Journalism, a Bibliography
Author: New York Public Library
Publisher:
ISBN:
Category : Freedom of the press
Languages : en
Pages : 380
Book Description
Publisher:
ISBN:
Category : Freedom of the press
Languages : en
Pages : 380
Book Description
Expatriate Paris
Author: Arlen J. Hansen
Publisher: Skyhorse Publishing, Inc.
ISBN: 1611458528
Category : Travel
Languages : en
Pages : 415
Book Description
Paris has long been a storied center of art and culture, and of romance, but in the 1920s its magnetism was especially irresistible. From around the world writers, artists, and composers steamed in, to visit or linger, some to reside. For travelers, Francophiles and the curious, this gossipy retrospective of expatriate life in Paris in the 1920s is a mosaic of quick glimpses—Sarah Bernhardt sleeping in a coffin to overcome her fear of death, Igor Stravinsky diving through a huge wreath at the premiere of his ballet Les Noces, Ford Madox Ford meeting Ernest Hemingway, Langston Hughes near starvation, Josephine Baker establishing her nightclub.
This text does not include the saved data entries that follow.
Below are the code and all the weights of a small trained network. Each question names an input and a class and asks about switching units off, where a switched-off unit gives its printed mean instead of its output.

import numpy as np


def w(rows, s, z=0):
    codes = np.array(rows[::2]) - 128.0
    scale = np.full(codes.shape[1], s)
    scale[-1] = z or s
    return codes * scale


def f(y):
    return np.maximum(y, 0)


def log_softmax(a):
    a = a - a.max(-1, keepdims=True)
    return a - np.log(np.exp(a).sum(-1, keepdims=True))


def net(x, mask):
    res = np.array(x, float).reshape(1, 4) / 4 @ E
    y = f(res @ A[0][:, :-1].T + A[0][:, -1])
    res = res + np.where(mask, y, B[0][:, -1]) @ B[0][:, :-1]
    return log_softmax(res[-1] @ U[:, :-1].T + U[:, -1])


A, B = {}, {}
E = w([
[177,245,108,47,64,54,137,107],'x0',
[108,129,196,116,119,130,158,152],'x1',
[13,83,26,62,97,122,246,89],'x2',
[181,56,72,14,171,154,56,189],'x3',
],0.012)
A[0] = w([
[172,186,129,160,104,90,146,101,154],'n0',
[97,153,93,103,111,98,187,92,149],'n1',
[156,182,148,179,119,128,76,173,254],'n2',
[153,148,121,33,114,121,100,161,50],'n3',
[124,80,156,160,213,141,87,123,180],'n4',
[122,119,104,199,123,147,165,123,113],'n5',
[117,212,139,118,83,108,122,73,112],'n6',
[98,98,148,192,133,142,129,83,185],'n7',
[141,62,122,101,141,206,108,145,110],'n8',
[132,171,139,97,104,101,109,118,120],'n9',
[93,118,148,249,148,164,162,128,185],'n10',
[147,93,146,119,156,147,80,149,162],'n11',
[66,59,74,63,142,156,179,148,99],'n12',
[147,157,149,140,134,97,139,121,103],'n13',
[160,152,130,18,123,88,104,143,23],'n14',
],0.016,0.0074)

The list of expatriates is long and luminous, and this book—a work of immense erudition spiced with anecdotes and gossip—documents their haunts and habits, their comings and goings, their relationships intimate and artistic. Structured in thirty-three geographical and very walkable sections, Expatriate Paris is cross-referenced by streets, names, and topics and equipped with nine maps to satisfy the most demanding traveler, whether real or armchair.
Publisher: Skyhorse Publishing, Inc.
ISBN: 1611458528
Category : Travel
Languages : en
Pages : 415
Book Description
Paris has long been a storied center of art and culture, and of romance, but in the 1920s its magnetism was especially irresistible. From around the world writers, artists, and composers steamed in, to visit or linger, some to reside. For travelers, Francophiles and the curious, this gossipy retrospective of expatriate life in Paris in the 1920s is a mosaic of quick glimpses—Sarah Bernhardt sleeping in a coffin to overcome her fear of death, Igor Stravinsky diving through a huge wreath at the premiere of his ballet Les Noces, Ford Madox Ford meeting Ernest Hemingway, Langston Hughes near starvation, Josephine Baker establishing her nightclub. The list of expatriates is long and luminous, and this book—a work of immense erudition spiced with anecdotes and gossip—documents their haunts and habits, their comings and goings, their relationships intimate and artistic. Structured in thirty-three geographical and very walkable sections, Expatriate Paris is cross-referenced by streets, names, and topics and equipped with nine maps to satisfy the most demanding traveler, whether real or armchair.